この変化は妊娠中期に最も顕著であるが、妊娠後期には反応性はいくぶん回復し、心循環系機能は比較的安定してくると考えられています。

 

以上、思いついた事項を上げてもこれだけの変化が妊娠によって引き起こされます。

言葉を替えると、産後はこれだけの変化から妊娠前の元の身体に戻らねばならないのです。

これは残念ながら容易なことではありません。一般的に出産後、通常の生活に戻ることで、徐々に産後の身体は妊娠前に戻っていくと考えられましたが、産後に体が緩くなってしまった数多くの経産婦のお姿を拝見すると、図らずともそうではない現実が存在するようです。

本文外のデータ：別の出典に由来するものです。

Each row is where one point has got to under a steady rotation. How many steps took it there?
The counts run from 0 to 160.
[ 94 140 141 109 108 123 107  93 130 125 150 130 123 112 184 134 144 160
 134 116  92 122 107 119 134 174 146 136 141 114 114 200 160 137 203 160
 128 128 143  99 133 166 132 113 175 136  62 116  76 100 124  97  93 142
 162 109 115 121 104 107 124 136 105] : 56
[ 96  85 156 109 103 126 113 154 147 116 151 117 154  89 171 123 127 167
 133 121 108 101 129 108 138 205 103 105 155 138 142 178 128 133 157 128
 112  88 159  79 114 134  83 142 146 140  70 132 100 117 137 161 110 134
 152 105 108 150 182 135 165 128 102] : 150
[ 92  99 172 173 101 109 165 142 140 125 136 146 154 103 128 125 111 159
 154  86  88 134 134 120 146 153 110 112 157 139 123 166 145  86 163 143
 110  80 137  75 129 165 107 169 130 139  68 109 128 109  90 111 133 126
 168 133 129 158 180 116 117 133 100] : 134
[107 104 155 179 120 128 126 113 172 141 118 135 169  80 127 124 124 123
 130 140 116 110 128 133 115 179  88 111 155 108 162 157 140  94 151 132
 130  84 137  90  91 129 113 169 121 146  67 103 119  91 120 110 105 121
 164 139 120 129 176 121 104 126 109] : 136
[ 92 116 175 113  99 120 132 136 124 115 164 123 131 100 158 132 130 187
 156 100  89 137 110 115 156 152 126 121 164 139  94 191 159 139 174 146
 115  94 142 102 140 149 104 117 156 143  67 124 104 118 127 138 109 140
 147  79 111 142 170 108 160 145 118] : 148
[104 113 125 181 107 144 153 129 160 132 136 160 139 117  82 108 162 141
 125 126  92 110 131 124 134 106 129 110 135 182 129 149 135  76 177 122
 142 106 128 119  98 152 127 149 178 158 112 112  73 103  79 132  98 173
 139 172 143 131 176 109 134 163  99] : 37
[103 132 169 160 111 112 158 133 143 109 157 165 110 116 112 132 125 166
 147  90  90 151 119  95 155 129 116 161 141 137  85 153 161  99 191 149
 128  83 128  83 133 177 154 159 159 144  69 105 110 113  87  88 135 142
 153 122 118 131 126 113 121 154 129] : 132
[ 96 158 173 167 113  97 152 105 162  83 128 174  82 144 125 146 147 134
  98 153 101 133 130 120 155 151 134 161 116 151 100 130 162 107 185 147
 130 127 138 101  90 138 148 152 165 162  66 107 104 118 113 117 131 170
 134 103 118 125 134 146  97 112 144] : 25
[123  69 119 136 102 110 109 161 152 113 151 134 151  88 140 126 149 137
 130 123 145 108 125  84 113 212 109 142 142 115 154 162 126  96 153 116
 124  74 123  66 121 147 138 178 166 129  89 124  72 107 109 116 101 152
 146 154 106 154 149 128 150 160 109] : 60
[112 167 170 130 121  72 133 129 149 100 130 163  82 145 144 149 142 171
 110 127  95 129 136 119 169 127 160 150 131 131  93 161 145 120 161 192
 126 128 137  98 111 130 152 127 164 144  71 120 100 122 133 149 125 185
 164  92 135 109 163 124 129 115 142] : 94
[ 93 125 106 132  98 100  97 141 129 120 157 159  98 146 105 118 158 145
 102  95 113 140 145  89 148 128 145 131 120 156  76 153 114  98 182 139
 134 156 130  92 122 144 145 110 163 141 117 153  59 137 125 175  92 188
 141  98 135 141 155 124 164 142 107] : 20
[109 132 115 170  74 139 117 106 121 123 179 131 139 120  95 119 150 115
 130 109 120 140 141 112 144 151  92 145 137 139  55 147 164 101 180  98
 121 125 104 100 128 139 132 120 145 160  84  97 112 121 112  83 108 129
 130  91 105 156 104 117 111 165 119] : 49
[115 138 120 174 133 138  84  74 164 131 159 129 142  97 137 117 135 101
 134 141 118 100 130 123 117 179  83 139 139  79 112 155 163 106 166 151
 140  98 126  96 101 129 131 155 122 152  63  91 115 103 136  85 109 113
 171 112 103 119 109 107  96 136 101] : 138
[ 79 107 111 145 115 143  88 120 180  80 149 172 106 134  92 119 146 109
  97 135 127 109 106 111 117 186 112 148 100 156 134 117 134 106 190 105
 150 120 148 112  88 116 156 168 147 176 112 131  64 115 114 144 101 160
 156 127 108 141 139 143 136 120 100] : 114
[104 127 151 155 104  65 122 151 161 131 103 160 111 136 128 140 116 167
 114 103  97 128 153 119 162 159 149 119 128 118 113 156 116  93 143 178
 114 125 148  72 111 139 127 146 143 138  86 134 100 122 138 189 119 174
 158 106 150 152 195 125 143 104 111] : 96
[120 157 106 181 124  89  86 115 182 111 134 167  96 142  85 128 154  97
 101 147 126 100 147 112 130 165 107 163 108 102 102 112 125  86 141 164
 127 110 117  94  88 109 155 174 131 158  82 113  94 124 143 132 108 173
 153 105 119 122 133 140 109 112 124] : 100
[ 92 140 163 159 136 154 152  93 180 111 132 165 114 115 119 111 158 143
 123 157  85 114  95 137 121 125 118 137 140 170 141 140 155 109 190 136
 156  90 142 135  85 143 133 148 162 169  88 113  82  92  91 109 114 158
 165 154 107 100 154 112 119 134 125] : 39
[110 106  91 165  99 142  96 132 109 164 185 112 158  99  94 113 153 121
 155  85 122 117 148 102 128 145  98 114 149 114  79 173 139  97 155 115
 120  97  98  92 136 144 111 127 129 132  85 111  95 119 126 105  86 129
 140 105 128 162 129  98 148 182  93] : 141
[114 156  84 189  97 118 110 111 121 153 148 159 116 133  79 121 152 111
 124  97 109 121 148 112 127  96 136 137 117 134  70 149 131  77 178 148
 132 136 106 107 123 151 147 129 147 142  94  99  71 125 110 108 100 159
 159 124 145 122 109 103 106 162 103] : 34
[112 124 142 153 120 120 109 155 186  97 154 153 110 121  72 126 172 110
 105 155 128  87 135 117 149 148  98 150 130 149 121 107 136  97 121 130
 134  73 113 107  75  97 143 184 122 149 108 129  95 126 135 154 111 169
 127 118 100 131 176 147 161 130 139] : 8
[120 139 122 176 109 130 125  72 164 129 117 139 156 131 144 118 152 106
 106 165 117 111 140 153 131 179 113 117 128 139 136 153 148 113 182 123
 129 152 143 112  89 120 111 117 145 154  56  79 102  77  95 114 119 133
 131 132 113 116 142 129  69 132 104] : 122
[104  90  80 153  99 117 109 145 120 148 144 145 151 109 117 111 156 143
 125  99 117 129 137  91 112 163 140 127 132 143 133 173 109  70 188 122
 135 130 127  87 131 163 127 133 173 137 111 118  53 110  97 128  91 180
 157 165 143 148 142 115 136 175  90] : 127
[125 129 130 142 102 103  71 130 139  99 182 118 119 128 135 138 147 113
 137 136 145 107 128  98 146 205 104 167 124  86  77 158 160 113 148 145
 103 104 102  72 123 117 145 156 127 135  64 113 105 134 152  95 115 134
 128  70  91 141 115 133 127 138 128] : 154
[116 106 145 150 103 153 150  95 148 122 132 113 161 100 152 117 167 147
 120 166 103 113 120 129 131 164 116 100 156 175 152 183 149 114 175  95
 129 121 142 120 102 127  94 106 174 153  73 106  86  72  88 118 102 146
 118 159 117 112 155 118 120 166 121] : 53
[ 92 134 143 201  92  83 138 126 138 135 107 159 127 137 117 136 112 140
 102 100  99 149 176 121 147 164 133 109 127 128 102 148 121  85 164 152
 100 143 146  69 124 127 108 131 137 148  72 103 124 114 111 166 117 148
 160 106 155 157 190 139  97 105 100] : 28
[108 118 132 172  74 140 135 117 112 132 165 122 164 118  98 117 147 128
 134 107 112 135 146 110 146 140  99 116 152 171  64 167 152 109 182  92
 110 124 110  92 128 147 111 117 142 141  77 111 104 110 102 101 106 132
 121  94 125 156 125 116 117 179 114] : 50
[ 76 148 175 147 131 142 120 101 156 114 140 184 114 113 129 113 122 159
 131 104  76 142  97 128 134 131 119 141 129 134  95 157 163 121 204 159
 153  99 147 109 103 175 132 143 141 168  73 104 102 119 116 121 124 140
 188  98 118 129 137 108 119 120  95] : 41
[109 145 147 116 121 138 112  76 147 107 144 126 136 111 185 123 164 153
 124 148 104 119 104 133 130 175 128 137 148 125 118 196 171 130 195 150
 127 123 140 120 113 143 121 116 164 132  58 103  86  95 107  93 102 144
 147 117 103 109 114 107 115 149 114] : 55
[129 126  95 155  85  99  96 144 120 137 172 113 133 140  94 122 169 145
 111 107 130 114 176  97 163 140 129 137 146 146  64 162 124 110 144 135
  98 141  91 101 125 115 133 106 158 139  90 135  75 127 147 161  78 184
 100  85 137 144 150 137 166 169 132] : 88
[118 166 140 124 146 111  94 102 179 116 147 132  89 119 158 125 173 157
 122 153  96  91 129 128 155 138 150 151 136  98 121 164 148 129 151 199
 140  98 126 131  86 126 137 147 153 131  67 111  83 107 158 137 104 180
 161 103 110  93 152 112 146 128 122] : 2
[118 171 164 131 120  94 133 113 164  89 131 147  84 146 149 147 170 165
 114 165  99 105 132 126 167 126 157 161 127 143  98 156 151 118 160 181
 119 117 130 130  98 132 153 138 170 147  67 120  84 106 130 132 119 196
 129 106 111  94 143 124 146 125 159] : 93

日本では「産後の肥立ち」という言葉をよく使います。産後の肥立ちとは妊娠で変化した女性の体が、出産後に妊娠前の状態にまで回復することを指します。床上げまでに1ヶ月前後の期間が必要ですが、産後の肥立ちの期間は概ね約2ヶ月の期間が必要です。産褥期と呼ばれる期間と産後の肥立ちの期間はほとんど同じです。産後の肥立ちは妊娠前の状態に回復するまでの期間ですが、床上げは産後動き始める時期という目安です。出産前程は回復していなくても、動いても良いということですね。産褥期を経ても体調がなかなか戻らず、不調が続くことを「産後の肥立ちが悪い」と言います。

子宮復古

妊娠・分娩によって変化した子宮が通常に戻ることを子宮復古と言います。子宮復古は子宮の胎盤・卵膜剥離面に生じた多数の血管の断端面を圧迫して止血する役目をします。

子宮復古に伴い、子宮底の位置は時間をかけて元に戻っていきます。

胎盤娩出後、子宮底はヘソ下23横指の位置にあるが、弛緩した骨盤底筋群の回復と膀胱の充満により徐々に上昇します。分娩12時間後には一時的にヘソ上まで上昇するがその後は徐々に下降して産褥6週〜8週で通常時の子宮の大きさに戻ります。

産後2週間を経過しても腹壁上から子宮底を触知できる場合や、産褥6週で子宮の大きさが鶏卵以上であれば子宮復古不全を考える必要があります。